An illustration of a planned moon rover that could carry the pneumatic digger, which excavates lunar dirt by injecting gas into the ground.
Credit: DigitalSpace/Jeroen Lapre
NEW YORK - When humans finally set up residence on the moon, our lives there will look very different.
Since many of the tried and true tools we use on Earth will be impossible to carry along, some scientists are hard at work inventing from scratch the machines we'll need to make life possible on the moon.
One such example is building equipment.
"Bulldozers and excavation systems are pretty bulky and heavy," said Kris Zacny, director of drilling and excavation systems at Honeybee Robotics in New York City. "We came out with a different method of digging that uses gas."
Zacny's invention digs up ground by injecting gas into the dirt, thereby creating a high-pressure situation from which the gas naturally wants to escape. When it does fly upward, the gas' strong momentum ends up taking dirt up with it.
Digging up the moon
In July 2008 Honeybee Robotics was awarded a contract to develop tools that will help astronauts live and work on the moon as part of NASA's Constellation program. Zacny has relied on the wisdom he gained working in diamond, coal and gold mines in South Africa, as well as his doctorate research on extraterrestrial excavation, to devise creative methods for digging up the moon, including the gas-blowing digger. Working with their NASA technical contacts, Rob Mueller and Greg Galloway, Zacny and his team hope to create tools that will one day prove their usefulness on the moon.
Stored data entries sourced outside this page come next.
(in the rows, 128 means zero)
One turn moves each row of this set onto another row. After a few examples, where does it send each row asked below?
W: [140 156 147 128 112 187 107 141 141 144 125 143 136 120 133]
G: [158 120 138 132 143 181 131 141 106 137 107 146 190 115 126]
F: [117 122 130 134 136 190 147 130 113 123 106 162 106 120 148]
D: [103 100 141 114 121 172 129 151  95 119 111 133 162 128 119]
Y: [114 142 129 115 110 197 118 131 108 135  99 155 137 115 138]
T: [101 139 154 126 128 137 125 144 110 120 115 133 159 120 108]
B: [150 119 152 128 133 155 134 151 122 111 164 134 142 131 164]
A: [122 141 131 130 151 132 139 143 107 107 147 145 137 114 162]
X: [122  96 162 127 128 159 158 132  99 101 127 144 137 137 148]
R: [115 141 130 134 153 136 120 164 123 123 143 129 147 115 124]
J: [103 117 130 128 134 184 114 125 113 137  87 125 140 104 130]
C: [143 136 149 146 137 181 136 140 145 132 131 149 104 126 141]
V: [175 123 142 142 153 174 134 145 120 135 126 144 179 117 137]
Q: [108 139 155 122 127 133 144 123  93 103 119 148 149 120 146]
S: [153 108 141 136 148 179 151 129  96 126 100 155 177 118 136]
K: [119 111 158 142 139 170 144 106 119 121  97 134 116 115 149]
H: [149 136 155 142 139 164 124 116 140 128 133 127 121 112 171]
M: [133 142 127 127 133 178  93 136 133 145 124 118 146 100 151]
L: [169 112 145 145 158 172 154 133 110 125 120 154 166 120 147]
P: [131 123 131 116 126 168 105 169 117 129 149 123 167 122 134]

W goes to C
X goes to D
And these:
G goes to V
M goes to H
R goes to A

One turn moves each row of this set onto another row. After a few examples, where does it send each row asked below?
Ger: [140 112 120 149 103  93 134 113 123 121 124 135 128]
meto: [156 108 131 121 147 140 119 126 118 136 169 139 148]
dom: [149  97 140 149 163 130 126 144 100 135 136 113 115]
repog: [110 128 139 126 142 140 114 107 142 153 135 150 137]
Naba: [135 106 133 156 156 127 145 130 101 141 121 135 103]
tep: [148 136 123 155 123 108 129 137 102 117 135 119 100]
gaf: [146 147 146 157 122 115 123 140 129 109 115 134 129]
fav: [125 111 112 117 107 128 125 147 138 158 156 118 119]
kob: [155 112 144 130 147 114 146 154 118 113 147 105 139]
gopa: [152  75 142 132 133 134 114 114 127 143 133 135 138]
Kevub: [151 114 126 137  92 112 118 108 129 125 132 140 124]
borak: [113 156 138 153 141 124 132 121 130 137 138 108 105]
Defa: [140 124 130 142 132  97 132 139  84 122 142 118 114]
Lakof: [155 118 142 140 152 120 145 151 119 106 135 106 139]
Sebu: [125  98 132 133 123 132 136 143 159 148 147 100 116]
tatu: [138 146 158 132 125 148 138 144 126 123 111 122 109]
tozu: [113 101 137 106 121 119 127 125 128 160 132 114 156]
dusi: [117  99 133 103 121 126 128 128 126 160 136 117 156]
tam: [103 140 142 139 113 115 128 129 145 125 111 126 136]
gezim: [129 124 150 141 133 134 116 143 151 155 134  99  99]
Saz: [147 135 132 148 123 132 102 120 136 138 132 160 139]
Pudi: [108 153 135 152 144 123 131 118 127 140 144 108 109]
lemik: [144  90 138 150 133 125 111  94 133 138 127 134 140]
nev: [140 113 144 125 138 162 153 141 132 116 130 103 129]
zogam: [148 106 133 123  96 129 114 100 110 121 130 113 131]
Zini: [129 138 130 125 117 129 105 148 130 165 143 116 102]
nised: [146 138 145 158 124 106 130 147 136 115 111 126 130]
Tokig: [104 105 136 146 156 132 146 144 130 147 130 104 135]
zak: [100 108 135 147 156 129 140 140 129 151 128 107 137]
pom: [122 147 135 111 109 112 118 103 126 148 147 115 127]
mapev: [131  77 156 133 124 133 127 128 104 137 119 131 132]
pak: [153 135 110 146 127 123 133 103 107 126 133 117 102]
fiso: [144 113 114 110 126 164 144 130 128 136 139 134 140]
Lozu: [145 101 149 144 162 129 109 120  94 138 144 117 126]
ket: [125 149 135 111 106 117 114 105 126 150 145 121 126]
zofor: [150 131 134 135 121 132 108 118 129 133 137 167 143]
vonar: [141 146 129 117 112 150 129 133 123 143 119 153 121]
Tuz: [125 126 129 104 165 136 131 123 117 145 158 113 138]
mufa: [158 102 131 118 152 138 130 129 119 131 157 138 153]
zufis: [118 136 132 117 136 111 144 145 119 118 133  89 137]

gaf goes to zofor
zak goes to Pudi
And these:
lemik goes to Lozu
zogam goes to mapev
gopa goes to dom
gezim goes to Zini
ket goes to dusi
Tuz goes to zufis
vonar goes to fiso
nised goes to Saz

In detail, this so-called pneumatic excavation mechanism involves gas pumped into the ground through a thin tube encased by a wider hose. When the gas escapes, carrying along material from the ground, it travels up through the hose to a storage container.
"It's kind of like a vacuum cleaner, but the reverse," Zacny said. Instead of using suction, the machine injects gas down to draw material up.
The contraption weighs a lot less than conventional digging tools, though it begs the question: Where will future moon-dwellers get the gas needed to operate the machine?
One good source could be the carbon dioxide breathed out every day by astronauts, he said. Another option is to burn any leftover fuel in the rocket thrusters on the moon landing vehicle, and collect the exhaust.
"When a spacecraft lands on the moon, it has a little extra fuel left over, just in case you have to fly longer than you planned," Zacny said. "Once you land it's a deadweight."
But burning this fuel to create gas is great way to power the pneumatic excavator, he said.
Reduce, reuse, recycle
Once the device has sucked up lunar dirt, or regolith, this material could be conveniently diverted and used as a protective covering over homes (regolith is good for shielding from radiation). The dirt could also be processed to extract the oxygen bound up in its minerals.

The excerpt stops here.